I may have over-done it during the ‘Ween and ‘Mas seasons, as for all of January and half of February, I did not watch a single film. I watched a couple speedruns that were longer than films, but that’s totally different.

However, a couple of movies recently came out that I’ve been really excited for, so I’m sort of getting back into the world of movies. Also, I was pretty sure that both of them would be terrible before watching them, but one is based on a video game franchise that I adore, and one of them is a plot strangely reminiscent of a video game franchise that I adore. Were they actually bad? Let’s find out!

~ Willy’s Wonderland ~

I had no idea that Willy’s Wonderland existed until I saw a Tweet with the trailer roughly a month before release. I don’t remember why I even watched the trailer, but once I realized what I was seeing, I knew then and there that I needed to watch this movie.
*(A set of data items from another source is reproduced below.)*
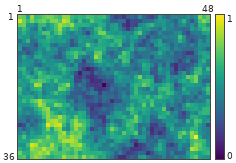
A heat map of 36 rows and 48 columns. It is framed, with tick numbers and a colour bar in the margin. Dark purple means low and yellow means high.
The field is mottled with small blotches. The values follow a bell shape. The centre is the ninth with the lowest average. The ninth with the highest average is the bottom left. On average the colour sits 50% of the way up the scale. No row or column stands out.
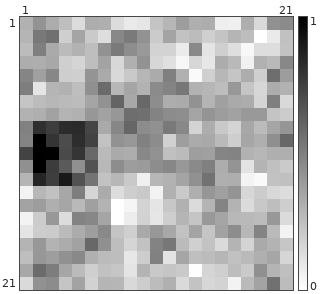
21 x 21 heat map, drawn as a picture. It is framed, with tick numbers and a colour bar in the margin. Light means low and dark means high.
Odd patch: higher, in the middle left. Stripes: none. Ninth with the highest average: middle left. Grain: blotchy.
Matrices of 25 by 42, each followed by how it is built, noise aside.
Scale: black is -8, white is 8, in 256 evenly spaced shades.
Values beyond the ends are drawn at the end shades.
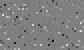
sparse
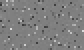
sparse
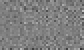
low rank
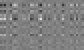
low rank
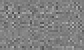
low rank
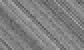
Toeplitz
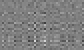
low rank
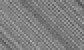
Toeplitz
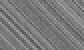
Toeplitz
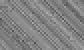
Toeplitz
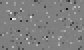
sparse
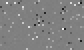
sparse
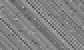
Toeplitz
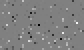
sparse
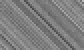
Toeplitz
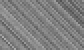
Toeplitz
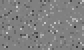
sparse
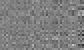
low rank
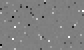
sparse
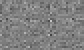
low rank
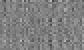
low rank
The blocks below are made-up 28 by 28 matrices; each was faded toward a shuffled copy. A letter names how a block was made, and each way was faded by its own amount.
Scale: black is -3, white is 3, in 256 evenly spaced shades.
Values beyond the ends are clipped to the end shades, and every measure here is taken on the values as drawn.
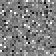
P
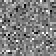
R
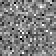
R
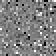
P
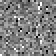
R
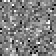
R
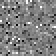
P
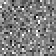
R
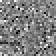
R
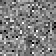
R
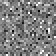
R
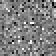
P
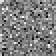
R
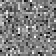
R
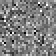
R
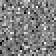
R
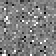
P
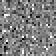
R
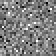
R
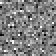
R
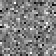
R
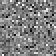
R
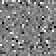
P
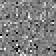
P
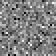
R
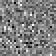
R
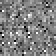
P
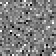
P
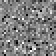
R
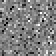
P
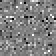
P
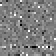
P
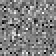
P
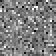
R
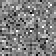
R
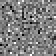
P
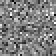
R
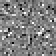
P
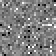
P
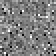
P

See, a Five Nights at Freddy’s movie has been “in the works” for years now, and keeps getting delayed and scrapped and restarted for various reasons, and I’m at the point where I don’t actually believe that it’s real or will ever happen. But I still desperately want to see a FNAF movie, no matter how terrible it might be, so I was elated that someone else decided to step up and make their own legally distinct film about possessed animatronics. And to have it starring Nicolas Cage is just gravy.
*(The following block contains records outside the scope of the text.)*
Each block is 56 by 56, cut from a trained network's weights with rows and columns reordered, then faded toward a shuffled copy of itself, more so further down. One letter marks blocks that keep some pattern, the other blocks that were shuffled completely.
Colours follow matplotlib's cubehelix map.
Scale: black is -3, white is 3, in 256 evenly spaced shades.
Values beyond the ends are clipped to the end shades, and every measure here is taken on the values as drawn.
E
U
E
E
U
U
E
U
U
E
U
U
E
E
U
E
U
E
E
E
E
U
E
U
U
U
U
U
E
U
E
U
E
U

There are two important takeaways here: Willy’s Wonderland isn’t a good movie. It’s clearly a tongue-in-cheek, low-budget cheese-fest, but that doesn’t necessarily excuse it for being kind of bad. Knowing you’re making a bad movie doesn’t absolve your movie of it’s badness. That said, I think it’s still an entertaining movie. At least, I had a lot of fun watching it. Though I can’t confidently say how much of that was genuine, and how much was due to my desperation for a FNAF movie.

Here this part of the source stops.